Rubix combines the separate design flow steps of physical optimisation and clock tree synthesis (CTS) to deliver up to 20 per cent increases in chip speed and reduce time to market.

Physical optimisation is the step in the design flow that most influences chip speed, area and power.

But physical optimisation occurs before clocks are inserted into a design during the clock tree synthesis step and makes decisions based on an idealised, balanced model of clocks.

At 65nm and below, this model has diverged from reality due to three key industry trends: design complexity, on-chip variation and low power.

This divergence directly impacts the validity of decisions made during physical optimisation, degrading achievable chip speed and causing a spike in manual iterations in design flows.

Clock concurrent optimisation addresses this divergence by building clocks during – rather than after – physical optimisation and therefore makes all decisions based on real clocks, not idealised clocks.

Using an idealised, balanced model of clocking, the time available for logic functions between registers is assumed to be equal, and chip speed is therefore limited by whichever logic function on a chip is slowest.

Since clock concurrent optimisation builds clocks simultaneously with optimising logic, the time available for logic functions need not be the same and can be varied by individually controlling when clock signals arrive at registers.

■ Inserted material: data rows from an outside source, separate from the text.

Below are the code and all the weights of a small trained network. Each question names an input and a class and asks about switching units off, where a switched-off unit gives its printed mean instead of its output.

import numpy as np


def w(rows, s, z=0):
    codes = np.array(rows[::2]) - 128.0
    scale = np.full(codes.shape[1], s)
    scale[-1] = z or s
    return codes * scale


def f(y):
    return np.maximum(y, 0)


def log_softmax(a):
    a = a - a.max(-1, keepdims=True)
    return a - np.log(np.exp(a).sum(-1, keepdims=True))


def net(x, mask):
    res = np.array(x, float).reshape(1, 7) / 4 @ E
    y = f(res @ A[0][:, :-1].T + A[0][:, -1])
    res = res + np.where(mask, y, B[0][:, -1]) @ B[0][:, :-1]
    return log_softmax(res[-1] @ U[:, :-1].T + U[:, -1])


A, B = {}, {}
E = w([
[180,124,245,63,170],'x0',
[37,208,210,135,161],'x1',
[137,125,89,204,235],'x2',
[3,62,140,3,175],'x3',
[120,81,239,165,28],'x4',
[116,231,74,79,80],'x5',
[172,58,136,115,96],'x6',
],0.0054)
A[0] = w([
[149,125,132,132,145,71],'neuron 1',
[137,121,135,138,152,87],'neuron 2',
[103,173,130,124,170,20],'neuron 3',
[120,100,167,84,98,209],'neuron 4',
[88,164,165,143,163,137],'neuron 5',
[63,146,159,109,115,65],'neuron 6',
[44,139,171,108,116,3],'neuron 7',
[142,158,114,119,100,46],'neuron 8',
[87,117,66,117,141,48],'neuron 9',
[157,121,156,109,122,161],'neuron 10',
[109,129,151,147,103,45],'neuron 11',
[137,145,117,136,106,99],'neuron 12',
[123,128,122,131,113,30],'neuron 13',
[110,123,72,124,140,12],'neuron 14',
[63,131,155,113,111,18],'neuron 15',
[102,139,92,128,138,122],'neuron 16',
[136,113,131,111,108,76],'neuron 17',
[109,174,122,131,145,5],'neuron 18',
[115,116,70,117,111,61],'neuron 19',
[120,124,136,89,117,65],'neuron 20',
[132,122,126,252,65,9],'neuron 21',
[82,154,84,140,157,106],'neuron 22',
[117,115,130,101,111,121],'neuron 23',
[117,109,153,96,114,110],'neuron 24',
[109,130,141,123,124,80],'neuron 25',
[142,186,100,110,75,39],'neuron 26',
[172,129,117,120,151,11],'neuron 27',
[130,113,135,141,141,64],'neuron 28',
[91,122,112,114,121,11],'neuron 29',
[144,118,127,163,113,76],'neuron 30',
[155,100,135,137,145,93],'neuron 31',
[137,156,113,121,105,54],'neuron 32',
[111,115,128,143,129,74],'neuron 33',
[165,110,146,152,176,45],'neuron 34',
[111,116,139,136,130,61],'neuron 35',
[167,108,135,128,142,155],'neuron 36',
[134,117,124,181,106,20],'neuron 37',
[110,123,139,144,140,111],'neuron 38',
[89,180,131,142,164,9],'neuron 39',
[147,115,147,142,169,67],'neuron 40',
[167,166,102,161,69,47],'neuron 41',
[115,151,137,131,153,58],'neuron 42',
[144,173,128,123,114,11],'neuron 43',
],0.019,0.0046)
B[0] = w([
[122,156,130,142,122,139],'neuron 1',
[132,173,126,129,119,144],'neuron 2',
[187,136,142,148,86,176],'neuron 3',
[88,157,157,101,192,254],'neuron 4',
[177,160,188,150,94,215],'neuron 5',
[140,90,185,120,170,212],'neuron 6',
[132,104,196,75,149,222],'neuron 7',
[111,153,131,82,99,155],'neuron 8',
[172,108,92,100,176,194],'neuron 9',
[79,145,94,121,169,189],'neuron 10',
[148,102,166,118,98,154],'neuron 11',
[104,111,130,103,103,156],'neuron 12',
[126,108,126,127,115,129],'neuron 13',
[141,127,71,109,164,169],'neuron 14',
[149,104,170,89,158,194],'neuron 15',
[180,112,103,121,149,184],'neuron 16',
[104,130,123,138,160,151],'neuron 17',
[185,135,147,145,83,160],'neuron 18',
[124,48,86,101,124,176],'neuron 19',
[111,151,147,154,143,167],'neuron 20',
[90,4,151,240,136,245],'neuron 21',
[220,117,95,124,146,215],'neuron 22',
[112,134,131,127,165,173],'neuron 23',
[126,146,151,139,163,192],'neuron 24',
[128,124,142,118,128,147],'neuron 25',
[105,160,120,23,66,193],'neuron 26',
[116,199,91,152,115,145],'neuron 27',
[126,152,140,103,120,139],'neuron 28',
[145,91,146,114,175,151],'neuron 29',
[94,117,119,167,141,164],'neuron 30',
[115,183,123,150,139,165],'neuron 31',
[119,156,124,81,112,152],'neuron 32',
[152,127,133,104,128,138],'neuron 33',
[126,226,130,162,117,171],'neuron 34',
[149,138,136,112,126,139],'neuron 35',
[91,180,103,153,135,180],'neuron 36',
[110,96,127,187,154,166],'neuron 37',
[149,165,127,128,120,152],'neuron 38',
[201,132,150,154,87,182],'neuron 39',
[145,196,143,139,115,160],'neuron 40',
[43,111,107,73,47,209],'neuron 41',
[151,132,137,144,101,151],'neuron 42',
[122,171,145,97,89,151],'neuron 43',
],0.031,0.0082)
U = w([
[151,134,202,103,138,3],'0',
[112,106,94,88,2,178],'1',
[98,70,107,212,53,178],'2',
[109,163,142,123,160,226],'3',
[107,147,124,138,155,99],'4',
[249,119,115,156,30,76],'5',
[206,96,14,96,126,32],'6',
[144,201,108,192,77,168],'7',
],0.0065,0.0027)

Each question gives the input, the list of numbers given to net, and the class t.
The units are the neurons (one row each of A and B). Each row of codes is followed by its name. A weight is (code - 128) times the scale printed after its matrix; where a second scale follows, it is the last column's (A, B and U).
mask holds one flag per neuron, in row order. A switched-off neuron (its flag False) gives its mean, the last column of its row in B, instead of its output. The means were averaged over made-up inputs and are rounded, as every weight is.
A unit's drop is (log p(t) with every unit on - log p(t) with that unit switched off) / (log p(t) with every unit on - log p(t) with every unit switched off).
The circuit of an input: a set's keep is (log p(t) with only the set's units on - log p(t) with every unit switched off) / (log p(t) with every unit on - log p(t) with every unit switched off). Starting from the 12 units with the biggest drops (on a tie, the unit counted first), units are removed one at a time, each time the one whose removal leaves the highest keep (on an exact tie, the one counted first), for as long as the keep stays at least 0.8.
units of the circuit, in order: the units of the circuit, biggest drop first
top k neurons: the k neurons with the biggest drops, biggest first
drop when u is switched off: that unit's drop, to one decimal
input [1,5,8,-8,6,-6,3], class 2: units of the circuit, in order : neuron 21
input [-6,2,-2,-1,2,1,-6], class 5: units of the circuit, in order : neuron 22; neuron 4
input [4,-8,1,1,-5,1,5], class 7: units of the circuit, in order : neuron 27; neuron 7; neuron 36
input [-3,-8,-2,2,1,6,-1], class 1: units of the circuit, in order : neuron 26; neuron 41
input [-5,1,-4,-4,-2,-1,-8], class 1: units of the circuit, in order : neuron 41; neuron 26
input [-8,2,-1,-1,-2,-4,1], class 6: units of the circuit, in order : neuron 22; neuron 9; neuron 5
input [-6,5,-4,6,-7,-4,-2], class 6: top 2 neurons : neuron 9; neuron 14
input [3,-4,4,7,-7,-1,-8], class 5: units of the circuit, in order : neuron 3; neuron 4
input [1,-8,7,1,4,6,2], class 2: top 2 neurons : neuron 26; neuron 4
input [-5,7,1,2,3,-3,-7], class 5: top 2 neurons : neuron 39; neuron 4
input [1,-4,-6,0,2,-4,-1], class 3: top 2 neurons : neuron 21; neuron 4
input [-7,-1,8,-8,3,8,-6], class 2: top 2 neurons : neuron 21; neuron 37
input [2,7,1,-8,6,1,-7], class 2: drop when neuron 21 is switched off : 0.8
input [-6,-1,-2,-5,1,6,3], class 1: top neuron : neuron 26
input [-2,3,8,-7,2,-5,-5], class 2: drop when neuron 21 is switched off : 1.6
input [0,-1,1,-2,0,-7,4], class 7: drop when neuron 34 is switched off : 0.2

Using clock concurrent optimisation, chip speed becomes limited by whichever ‘chain’ of logic functions is slowest, where these chains break only when they reach an input to, or an output from, a chip or when they loop back on themselves.

It is the explicit minimisation of critical logic chains, as opposed to critical logic paths, which most differentiates clock concurrent optimisation from traditional physical optimisation.

‘Neither the RTL coding languages used to design chips nor the verification tools used to sign off on final chip layouts requires that clocks be balanced,’ said Steve Teig, former chief technical officer of Cadence Design Systems.

‘Since idealised clocks no longer match reality, giving up on the idea of balancing is a win-win situation; timing optimisation can be based on real clocks, and the lack of any requirement to balance clocks offers new freedoms to increase chip speed,’ he added.

Rubix uses the same flow integration interface used by Powercentric, Azuro’s CTS solution.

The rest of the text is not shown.